Since the patient was minimally symptomatic, conservative management was adopted initially with supplementary oxygen. However, there was no radiological improvement after 3 days of conservative treatment. After thorough discussion, she was reluctant for placement of traditional larger-bore chest tubes. An 8-French Pleural Vent was then installed with a 5mm skin incision (figure 2B). She was kept in hospital for monitoring after the Pleural Vent was placed, which was connected intermittently to wall suction via the side port on the device. She was ambulatory in the ward with the Pleural Vent in-situ. The lung gradually re-expanded over the subsequent 5 days. Talc slurry pleurodesis was administered through the Pleural Vent upon full lung re-expansion, and the patient was discharged 12 days after installing the Pleural Vent (figure 2C).

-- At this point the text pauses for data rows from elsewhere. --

Below is a small trained network, with its code and all its weights. Each question gives an input and a class and asks what happens when units are switched off, that is, made to give their printed mean instead of their output.

import numpy as np


def w(rows, s, z=0):
    codes = np.array(rows[::2]) - 128.0
    scale = np.full(codes.shape[1], s)
    scale[-1] = z or s
    return codes * scale


def f(y):
    return y / 2 * (1 + np.tanh(0.7978845608 * (y + 0.044715 * y**3)))


def log_softmax(a):
    a = a - a.max(-1, keepdims=True)
    return a - np.log(np.exp(a).sum(-1, keepdims=True))


def net(x, mask):
    res = np.array(x, float).reshape(1, 5) / 4 @ E
    y = f(res @ A[0][:, :-1].T + A[0][:, -1])
    res = res + np.where(mask, y, B[0][:, -1]) @ B[0][:, :-1]
    return log_softmax(res[-1] @ U[:, :-1].T + U[:, -1])


A, B = {}, {}
E = w([
[152,59,130,178,201,205,131],'x0',
[254,118,129,68,114,168,190],'x1',
[86,97,166,164,187,101,254],'x2',
[98,83,48,70,101,142,202],'x3',
[99,123,183,55,181,74,147],'x4',
],0.0091)
A[0] = w([
[110,110,177,68,206,105,112,147],'n1',
[103,158,161,214,120,64,169,122],'n2',
[142,140,66,209,117,204,101,150],'n3',
[145,115,154,136,182,103,110,119],'n4',
[50,63,104,129,180,137,190,78],'n5',
[180,110,220,175,180,190,150,59],'n6',
[183,113,141,152,134,174,102,254],'n7',
[176,144,160,98,100,173,70,111],'n8',
[145,91,89,199,133,163,69,118],'n9',
[173,130,77,74,104,167,119,95],'n10',
[164,83,116,99,138,137,185,148],'n11',
[102,126,173,111,158,78,110,85],'n12',
[135,135,170,134,177,128,112,139],'n13',
[135,148,177,143,212,96,105,151],'n14',
[102,114,138,172,133,139,214,119],'n15',
[215,98,94,67,158,138,252,194],'n16',
[71,149,68,81,106,107,117,155],'n17',
[134,217,132,140,117,96,51,166],'n18',
[182,154,110,122,84,116,179,236],'n19',
[105,79,177,99,155,133,102,102],'n20',
],0.011,0.0041)
B[0] = w([
[129,112,47,108,120,178,162,171],'n1',
[140,171,234,127,119,111,125,178],'n2',
[174,180,22,138,133,224,116,191],'n3',
[112,133,110,112,97,142,106,151],'n4',
[137,131,63,184,159,78,200,181],'n5',
[84,105,134,92,67,149,119,195],'n6',
[115,126,82,114,97,136,128,194],'n7',
[94,109,98,182,149,52,217,179],'n8',
[170,140,47,138,173,182,136,179],'n9',
[87,120,168,97,75,110,136,176],'n10',
[204,209,130,137,157,193,68,182],'n11',
[125,147,121,114,109,166,107,152],'n12',
[100,129,96,99,109,171,101,157],'n13',
[122,129,119,96,135,178,103,180],'n14',
[159,198,151,157,173,111,150,177],'n15',
[182,228,144,84,160,255,62,250],'n16',
[25,118,165,96,70,92,156,175],'n17',
[147,194,128,197,197,117,179,202],'n18',
[99,135,119,95,89,150,169,191],'n19',
[118,96,72,134,99,134,125,143],'n20',
],0.0098,0.013)
U = w([
[205,207,42,207,247,222,129,143],'0',
[29,71,51,59,32,134,150,193],'1',
[159,13,200,122,138,93,89,5],'2',
[105,196,195,15,73,255,95,149],'3',
[83,190,248,221,161,17,154,153],'4',
],0.0074,0.0025)

Each question gives the input, the list of numbers given to net, and the class t.
The units are the neurons (one row each of A and B). Each row of codes is followed by its name. A weight is (code - 128) times the scale printed after its matrix; where a second scale follows, it is the last column's (A, B and U).
mask holds one flag per neuron, in row order. A switched-off neuron (its flag False) gives its mean, the last column of its row in B, instead of its output. The means were averaged over made-up inputs and are rounded, as every weight is.
A unit's drop is (log p(t) with every unit on - log p(t) with that unit switched off) / (log p(t) with every unit on - log p(t) with every unit switched off).
The circuit of an input: a set's keep is (log p(t) with only the set's units on - log p(t) with every unit switched off) / (log p(t) with every unit on - log p(t) with every unit switched off). Starting from the 12 units with the biggest drops (on a tie, the unit counted first), units are removed one at a time, each time the one whose removal leaves the highest keep (on an exact tie, the one counted first), for as long as the keep stays at least 0.8.
units of the circuit, in order: the units of the circuit, biggest drop first
unit that matters most: the unit with the biggest drop
k most important neurons: the k neurons with the biggest drops, biggest first
drop of u: that unit's drop, to one decimal
input [-5,-3,2,8,5], class 1: unit that matters most => n17
input [-1,-2,-8,-5,5], class 0: 2 most important neurons => [n18, n2]
input [0,-1,-3,3,6], class 1: units of the circuit, in order => [n16, n11]
input [-5,6,-3,-6,-3], class 4: 2 most important neurons => [n16, n8]
input [-6,3,-4,6,-5], class 1: units of the circuit, in order => [n17, n2]
input [6,7,-2,8,6], class 3: 3 most important neurons => [n10, n16, n18]
input [-7,2,2,-3,2], class 4: 2 most important neurons => [n16, n3]
input [4,-2,5,-6,0], class 3: 2 most important neurons => [n6, n2]
input [0,-7,5,-4,2], class 4: 2 most important neurons => [n16, n2]
input [6,7,2,2,4], class 3: 3 most important neurons => [n6, n18, n16]
input [-2,-6,0,-7,0], class 4: 3 most important neurons => [n16, n2, n3]
input [-6,1,0,3,-4], class 1: 2 most important neurons => [n16, n11]
input [-5,1,5,3,-7], class 3: 2 most important neurons => [n18, n9]
input [-4,-1,-6,6,1], class 1: units of the circuit, in order => [n16]
input [-7,3,-2,-1,-6], class 1: drop of n16 => 0.4
input [-5,-5,4,5,-2], class 4: drop of n9 => 0.0
input [4,4,8,-7,-5], class 3: drop of n6 => 0.8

The latest evidence from randomized clinical trials has advocated symptom-driven approach for primary SP, irrespective of the size of the pneumothorax.5 Invasive procedures, especially chest drainage, should be reserved for patients with persistent or recurring pneumothorax with breathlessness.5 Novel ambulatory devices, which have demonstrated efficacy in patients with primary SP, can be a viable alternative for reducing the need of more invasive interventions and shortening the duration of hospital stay.3 Although the use of ambulatory devices in patients with secondary SP requires further study, the treatment outcome of the case shared by Dr. Lui was promising, suggesting that it may be considered for highly selected subjects under close monitoring. The use of ambulatory device allows earlier ambulation and rehabilitation, which could be of paramount importance in improving the outcomes and preventing complications in patients hospitalized with secondary SP.4 All in all, with the wider adoption of evidence-based clinical practice, it is anticipated that the overall clinical outcomes of SP patients can be enhanced, thus significantly reducing the treatment complications and maintaining patients’ quality of life.